In der vorliegenden Arbeit sollte die Wirksamkeit und Sicherheit der HBO-Therapie bei Patienten mit chronischer Migräne belegt werden. Kriterien waren hierbei entweder eine Reduktion der Anzahl der Migränetage um 50 % und/oder Reduktion der Attackendauer um 50 % und/oder Reduktion der Schmerzintensität um 50 % sowie Reduktion des Medikamentenverbrauchs pro Monat um 50 %. Zur Erfassung der gesundheitsbezogenen Lebensqualität vor und nach der HBO-Therapie wurde der SF 12 Fragebogen verwendet.

Ergebnisse:

Die Ergebnisse unserer Arbeit zeigen eine Tendenz zur Reduktion der Kopfschmerzattacken pro Monat, der Schmerzdauer, der Schmerzintensität sowie des Medikamentenverbrauchs pro Monat. Auch die gesundheitsbezogene Lebensqualität der Patienten hat sich nach der hyperbaren Sauerstofftherapie gebessert. Es wurden die durchschnittlichen Werte SD errechnet und ausgewertet. Komplikationen der HBO-Therapie konnten nicht nachgewiesen werden.
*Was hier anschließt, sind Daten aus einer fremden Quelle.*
A small network was shown many inputs. Here are its activations along a few directions, one row for each input.
Each table varies a few parts of the input and shows all the possible inputs, shuffled.
A made-up example of a description, with smaller parts first: one of 2 separate values, together with either a single point or one of 11 places along a line or (one of 6 places along a line, together with one of 8 places around a ring).
Shared parts are said once, and a part with two or three values counts as separate values.
(in the rows, 128 means zero)

Other details of the inputs vary at random and push rows far along two fixed directions, the same in every table; ignore that.

Rows:
row 1: [146 127 165 155 130 129 107 152 170 136 129]
row 2: [132 125 178 161 137 131 116 150 165 129 119]
row 3: [129 192 110 155 101 118 166 140 146 117 152]
row 4: [128 200 114 145  98 119 160 136 146 122 157]
row 5: [125 106  69  75 118 148 143 102  78 130 123]
row 6: [110  80 181 124 173 132  93 112 151 139 111]
row 7: [112  73 179 129 172 131  93 111 151 131 107]
row 8: [109 117  56  86 144 112  99 129  39 113 144]
row 9: [122 147  69 102 144 123 104 152  46 119 106]
row 10: [151 183 115 160  79 131 161 164 137 122 138]
row 11: [113  78 170 123 173 129  87 110 158 140 116]
row 12: [146 217 134 178  74 126 151 161 165 119 147]
row 13: [120 136 165 156 150 117 115 127 172 134 139]
row 14: [122 105  72  82 117 148 146  99  70 135 119]
row 15: [113 103  75  84 119 140 156 104  74 124 117]
row 16: [142 211 132 182  89  99 161 150 166 117 160]
row 17: [117 101  74  81 127 133 156 102  78 115 124]
row 18: [110  77 175 130 173 131  89 108 152 143 112]
row 19: [115  75 168 121 182 122  94 113 162 133 123]
row 20: [140 186 113 154  90 104 159 134 140 114 152]
row 21: [151 191 118 151  76 132 155 160 137 127 143]
row 22: [122  71 184 129 173 139  93 116 147 133 103]
row 23: [137  77 188 146 159 132  89 139 159 144 110]
row 24: [123 102  77  84 119 149 156 108  69 125 112]
row 25: [123  98  71  85 118 119 151  97  73 128 130]
row 26: [133 131 161 151 142 103 111 128 172 130 144]
row 27: [131 133 173 152 142 105 117 129 165 129 138]
row 28: [146 222 130 180  74 126 148 159 165 131 154]
row 29: [137  61 182 133 162 135  95 136 145 131  99]
row 30: [131 114  79  89 107 143 142 121  90 128 125]
row 31: [130 152 142 136 122 138 131 128 140 133 131]
row 32: [127 103  80  76 109 149 150 118  68 127 115]
Each input here is: either one of 2 separate values or (one of 5 places along a line, together with one of 6 places along a line).
Which other rows belong to the same alternative as row 9? List them by row number. -> row 8

Rows:
row 33: [129 138 131 134 119 124 145 121 147 128 137]
row 34: [121 125 106 113 123 131 144 114 113 126 129]
row 35: [149 203 196 205  99 128 128 163 220 137 148]
row 36: [125 149 125 137 128 115 125 128 131 127 138]
row 37: [129 116 108 111 119 124 152 111 121 124 134]
row 38: [120  53 214 141 194 138  71 129 168 141  94]
row 39: [121 127 106 113 126 121 143 117 108 121 132]
row 40: [120 133 102 114 128 125 128 118 104 127 130]
row 41: [126 131  94 109 127 134 114 137  89 125 123]
row 42: [134 123 104 118 122 118 131 132  99 123 129]
row 43: [136 115 112 112 105 144 148 122 116 132 123]
row 44: [148 204 198 216 116 100 120 172 213 122 153]
row 45: [126 125 109 106 111 150 146 107 121 136 127]
row 46: [133 125 100 117 128 117 123 138  97 121 133]
row 47: [119 129 107 111 123 140 139 113 112 129 124]
row 48: [131 121 108 116 117 135 143 128 107 125 121]
row 49: [118 137  98 112 134 126 118 127 101 126 134]
row 50: [138 133 133 137 113 128 144 135 141 127 129]
row 51: [122 121  91 105 128 117 136 115  95 124 134]
row 52: [126 122 110 108 112 144 148 108 121 134 129]
row 53: [132 125 109 111 112 148 143 126 112 131 117]
row 54: [122 109  97  97 122 137 150 105 105 128 124]
row 55: [137 112 112 112 105 138 151 122 117 130 125]
row 56: [116  45 201 127 204 134  54 127 144 142  91]
row 57: [134 118 110 113 113 138 147 126 113 128 120]
row 58: [107  36 210 131 224 119  44 121 158 139 104]
row 59: [140 109 111 112 105 132 152 121 117 128 128]
row 60: [130 166 115 143 110 110 148 131 134 118 149]
row 61: [131 138 105 123 126 125 118 142 102 124 131]
row 62: [117 135 107 111 128 136 134 117 107 126 125]
row 63: [139 183 164 177 100 120 141 137 196 132 154]
row 64: [105  41 211 129 224 126  38 122 159 142 101]
row 65: [107  38 211 128 218 126  52 113 156 142  98]
row 66: [123 122 107 113 122 126 148 114 114 124 131]
row 67: [129 119 105 111 118 140 142 127 101 126 119]
row 68: [145 227 169 206  97 112 133 172 192 122 153]
row 69: [149 222 183 209  96 122 135 169 214 131 150]
row 70: [120 115  97  95 121 146 146 105 104 131 120]
row 71: [117 138 102 111 128 133 122 119 103 130 127]
row 72: [138 247 189 224 102 112 131 164 230 129 164]
row 73: [124 129  97 113 132 114 125 126 102 123 140]
row 74: [119 129 106 113 127 127 139 117 107 123 129]
row 75: [144 192 186 196 104 111 135 145 219 131 159]
row 76: [130 128 104 117 124 128 126 132  97 126 123]
row 77: [132 118 108 117 116 129 146 129 108 123 124]
row 78: [133 137 109 125 119 122 131 136 105 124 128]
row 79: [129 146 109 122 114 138 136 136 106 124 123]
row 80: [129 123  96 112 127 122 123 136  91 121 129]
row 81: [138 129 112 127 111 121 149 133 118 121 131]
row 82: [130 143 109 124 115 133 140 137 106 122 125]
row 83: [124 158  82 117 114 117 137 131  99 121 145]
row 84: [138 112 109 114 113 127 151 125 114 124 126]
row 85: [123  28 225 130 194 149  70 118 173 148  89]
row 86: [120 145 111 121 124 129 139 121 115 125 132]
row 87: [128 133 100 115 129 130 116 140  94 125 127]
row 88: [127 119 110 108 111 140 149 107 122 132 131]
row 89: [117  41 193 126 193 118  90 109 157 133 109]
row 90: [130 122 109 117 121 125 141 132 103 120 125]
row 91: [127 145 132 134 120 134 141 121 146 132 132]
row 92: [129 132 104 116 124 132 124 133  96 127 121]
Changing only one part turns row 72 into row 67. The same change can be made to row 62. Which row results? -> row 79
Changing only one part turns row 65 into row 92. The same change can be made to row 47. Which row results? -> row 38
Describe the family of inputs behind these rows. -> one of 2 separate values, together with one of 5 places along a line, together with one of 6 places along a line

Schlussfolgerung In der Literatur gibt es bereits positive Ergebnisse zur Anwendung der hyperbaren Oxygenation bei Migräne Patienten. Diese Ergebnisse beziehen sich allerdings auf die Behandlung der Migräneattacken. In vorliegender Arbeit wurden die Patienten mit chronischer Migräne mittels HBO behandelt. Die klinische Relevanz unserer Ergebnisse bleibt durch die Heterogenität und die geringe Anzahl der Patienten schwer zu beurteilen.

Inwieweit das Alter der Patienten, die Dauer der Erkrankung, die Medikationseinnahme sowie die Dauer der Behandlung (Anzahl der HBO Sitzungen) eine Rolle gespielt haben bleibt weiterhin unklar.

Um eine genauere Aussage über die Wirksamkeit der HBO bei Migräne Patienten und insbesondere den Einsatz der HBO bei chronischer Migräne treffen zu können, sollte eine prospektive randomisierte Studie an einem größeren Patientenkollektiv durchgeführt werden.